Ongoing monitoring and auditing is essential to a safety program. The good news is that such reviews enable you to identify problems and/or opportunities to improve your current safety measures. The bad news is that in identifying the flaws and shortcomings in your program—or having an outside auditor do it for you—you’re creating a record that OSHA can use as evidence against you.
The key to protecting against this danger is not to refrain from self-assessment but to ensure that internal audit results can be shielded from OSHA’s prying eyes. The way to accomplish this is to use a legal doctrine called the attorney-client privilege to keep communications confidential. Here’s how.
Click here for a Model Memo illustrating how to establish the privilege when auditing your safety measures.
The Privilege and Its Limits
The reason privileges exist is because society has an interest in keeping certain communications confidential. For example, patients should be allowed to tell their doctors private and sensitive information about their health without fearing that it’ll be revealed to others. So there’s a doctor-patient privilege. Similarly, attorneys and clients need to be able to communicate freely with each other. The attorney-client privilege ensures that they can.
But the privilege isn’t automatic. There are certain hoops you need to jump through. To take advantage of the attorney-client privilege to shield internal documents like audit results you must involve your attorney in preparing those documents. But be careful. The common misconception is that you can protect the results of a safety self-audit just by having your general counsel conduct or oversee it. But if the audit was conducted as part of your regular business operations — for example, because your company has a policy for conducting audits every six months — the results of the audit won’t be protected.
Moreover, the privilege doesn’t protect facts revealed during an audit, such as the fact that a machine guard was not attached to a piece of equipment at the point of operation. “The privilege only protects legal advice based on the facts, not the facts themselves,” explains a Washington, DC, OSHA attorney.
Finally, the privilege can also be inadvertently waived, or lost, if you’re not careful. The lawyer-client privilege is a lot like fine china, says the attorney. “It’s difficult to make and easy to break.”
5 Tips on How to Use the Privilege
Here are 5 tips to help you and others who deal with legal and confidential safety matters protect confidential communications with your attorney.
1. Involve Attorney from Outset
Get the attorney involved at an early stage. For example, talk to your attorney before conducting a special audit to determine your organization’s compliance with OSHA recordkeeping requirements. Running the audit reports through your attorney will make them easier to protect.
Take the same measures when handling the reports of any outside consultants you may use. Ask your attorney for legal advice on the issue being audited. If possible, position things so the attorney hires the consultant to aid in the legal work. The consultant should also report back to the attorney rather than to your organization. This gives you a better chance of using the privilege to shield the results of the consultant’s report.

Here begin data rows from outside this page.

Each point is reached from the start by the listed moves, each made 0, 1 or 2 times, or once backwards (-1), plus a little noise. Say if it took an odd or an even number of moves. Then give how often each move was made.
(in the rows, 128 means zero)

Moves:
(1): [119  80 136 117]
(2): [195 144 147 113]
Start: [119 140 139 103]
Points:
[114  92 148  93] => odd (1, 0)
[118 139 136 105] => even (0, 0)
[175 106 162  76] => even (1, 1)

Moves:
(1): [124 130  88 151 134 145 132 120 129 120  95]
(2): [126 145 124 125 104 150 115 112 118 131 132]
(3): [137 106 146 129 115 119 139 117 137 132  99]
(4): [111 119 135 127 135 129 157 114 129 130 124]
(5): [124 122 131 145 151  89 133 125 118 130 117]
(6): [135 109 107 113 131 123 136 125 122 168 131]
(7): [108 124 128 138 117  89 165 138 111 129 124]
(8): [128 134 153 150 131 134 128 130 127 137 125]
(9): [114 136 141 121 137 136 122 132 129 129 108]
(10): [116 127 126 146 108 126 118 122 147 140 145]
(11): [152 144 132 131 121 119 129 118 156 147 118]
Start: [120 128 133 129 140 113 121 136 117 119 143]
Points:
[147 119 144 181  76 146  41  80 138 247 152] => even (0, 2, 1, -1, 1, 2, -1, 2, 0, 2, 0)
[ 58 137 188 184 132  25 179 166  24 129 213] => even (-1, 1, -1, 0, 1, 0, 2, 2, -1, 0, -1)
[101 168 206 184 210 134 157 139 144  97  26] => even (1, -1, 0, 1, 0, -1, 0, 2, 2, -1, 1)

Moves:
(1): [121 136 128 125 139 121 122 130 124 125 129 114 120 117 124 126 141 130
 143 131 126 138 149 132 124 126 132]
(2): [131 138 130 130 120 126 126 125 117 115 120 120 134 129 127 133 137 132
 129 117 134 122 139 129 124 120 146]
(3): [124 132 127 105 126 117 130 143 131 119 133 137 118 132 134 124 134 131
 139 141 134 133 140 124 127 117 122]
(4): [135 115 125 123 120 136 128 148 146 145 125 133 121 119 133 129 135 112
 139 143 132 115 124 125 127 124 120]
(5): [143 136 127 121 132 138 143 125 127 126 112 147 118 128 134 121 130 120
 118 141 123 125 113 132 120 130 117]
(6): [135 120 130 123 132 133 130 118 130 119 130 128 126 140 139 136 129 127
 126 120 132 120 134 118 120 121 122]
(7): [124 132 124 127 134 128 126 124 133 142 136 126 124 128 141 133 125 136
 130 125 124 140 135 125 119 122 139]
(8): [139 123 137 138 133 126 133 133 122 142 130 122 128 110 132 138 117 125
 132 130 125 129 117 133 127 136 124]
(9): [118 134 123 120 121 111 126 121 126 123 130 124 124 139 117 135 121 124
 156 126 118 124 140 134 113 126 122]
(10): [130 130 142 118 132 145 134 116 144 126 131 130 129 126 132 123 124 131
 118 125 128 126 117 132 137 131 129]
(11): [135 131 127 142 134 118 142 125 117 126 134 117 119 112 131 116 133 123
 108 134 126 130 136 135 121 117 138]
(12): [121 130 119 118 137 128 136 131 136 131 124 123 128 121 127 130 119 129
 127 125 126 132 136 133 128 131 132]
(13): [120 124 114 115 134 137 119 125 133 122 120 126 117 121 123 139 125 153
 131 118 139 144 104 136 136 128 132]
(14): [131 130 128 119 126 122 130 134 124 129 115 126 126 123 125 127 133 138
 128 115 124 130 129 138 128 130 128]
(15): [130 131 138 136 135 123 132 126 129 139 125 127 131 134 124 132 128 130
 130 131 136 120 133 130 114 119 134]
(16): [139 126 125 125 130 119 129 123 139 129 132 131 129 127 134 131 131 120
 135 128 131 126 134 125 132 128 125]
(17): [123 119 135 123 125 126 124 134 132 135 126 128 128 122 121 130 126 130
 138 127 134 133 120 116 124 132 131]
(18): [125 134 141 125 122 117 129 116 125 139 133 123 110 119 131 134 109 122
 141 134 142 127 126 127 121 133 120]
(19): [136 124 135 139 125 130 131 131 132 123 121 128 121 126 132 122 123 130
 126 133 131 127 123 124 131 131 127]
(20): [128 139 125 132 136 125 121 120 131 116 140 128 129 111 135 115 128 131
 125 126 131 120 135 125 126 132 134]
(21): [124 119 126 135 127 145 137 125 123 115 136 136 135 129 134 126 135 144
 109 120 137 132 139 124 129 138 130]
(22): [126 129 130 123 127 133 128 120 134 131 135 126 147 123 131 115 128 130
 128 140 132 119 124 121 126 139 124]
(23): [132 133 128 132 126 144 136 125 125 140 125 127 138 119 125 118 128 136
 129 126 135 133 119 119 130 122 122]
(24): [140 120 117 122 128 135 109 117 125 123 120 137 128 130 124 124 116 127
 135 133 133 136 126 138 114 119 125]
Start: [125 123 129 132 155 126 119 126 128 124 115 132 135 114 135 124 120 108
 112 140 118 118 135 127 134 131 132]
Points:
[116 133 121  89 238 200 117  74 212 174 127 128 159  96 159 109  66 158
 104 149 130 137  98 129  99  94 154] => odd (0, -1, 0, 0, 0, 1, 2, 0, 0, 2, 0, 2, 1, -1, 2, -1, 0, -1, 0, 1, -1, 1, 1, 1)
[205 130 181  72 177 158 177 136 182 160  93 128  44  10 205 124 121  60
 154 222 166  84  65 105 161 148  39] => odd (2, 0, 1, 2, 2, 2, -1, 2, -1, 1, 0, 0, 1, 0, -1, 1, -1, 2, 1, 0, -1, 1, 1, -1)
[109 161 153 108 180 149 169 119 162 128 142  86 164   7 166  99 126 199
 131 121 133  99 151 123  89 135 199] => even (0, 2, 1, 1, 0, 0, 2, 2, 2, 2, 1, 1, 1, 1, 1, -1, 1, -1, 1, 2, 1, 2, 1, -1)
[146 122  87  77 214 133 145  81 143 165 100 108 161  45 129 113 102 126
 169 107  91 138 159 128  53 125 112] => odd (1, -1, -1, 0, 1, 2, 1, 1, 2, 0, 1, 2, 0, 2, 0, 1, 2, -1, -1, 1, 0, 1, 2, 1)
[131  99 111  30 153 159 141 196 177 154  65 178  22  58 158 134  98  88
 120 218 153 179  84 147 116 100 143] => odd (0, 1, 2, 2, 2, -1, 1, 0, -1, 1, 1, 2, 1, -1, -1, -1, 2, 1, 0, -1, 0, -1, -1, 1)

2. Put the Request for Legal Advice in Writing
To invoke the privilege, an attorney must be giving advice to a client in the capacity of an attorney as opposed to, say, an officer of the corporation. So make a request for legal advice and put it in writing. This is especially important for corporations where the in-house attorney is also a compliance director, corporate secretary or other officer. The writing should make it clear that you’re seeking advice from the person as an attorney, not as an officer.
3. Separate Legal from Business Duties
To avoid blurring the lines between persons who act as both corporate attorneys and officers, consider separating the functions. If the attorney sticks to legal functions, you won’t have to explicitly state that you want legal advice each time you consult him or her. “You’ll get better use of the privilege if you don’t let the attorney wear two hats to begin with,” says the Washington, DC, attorney.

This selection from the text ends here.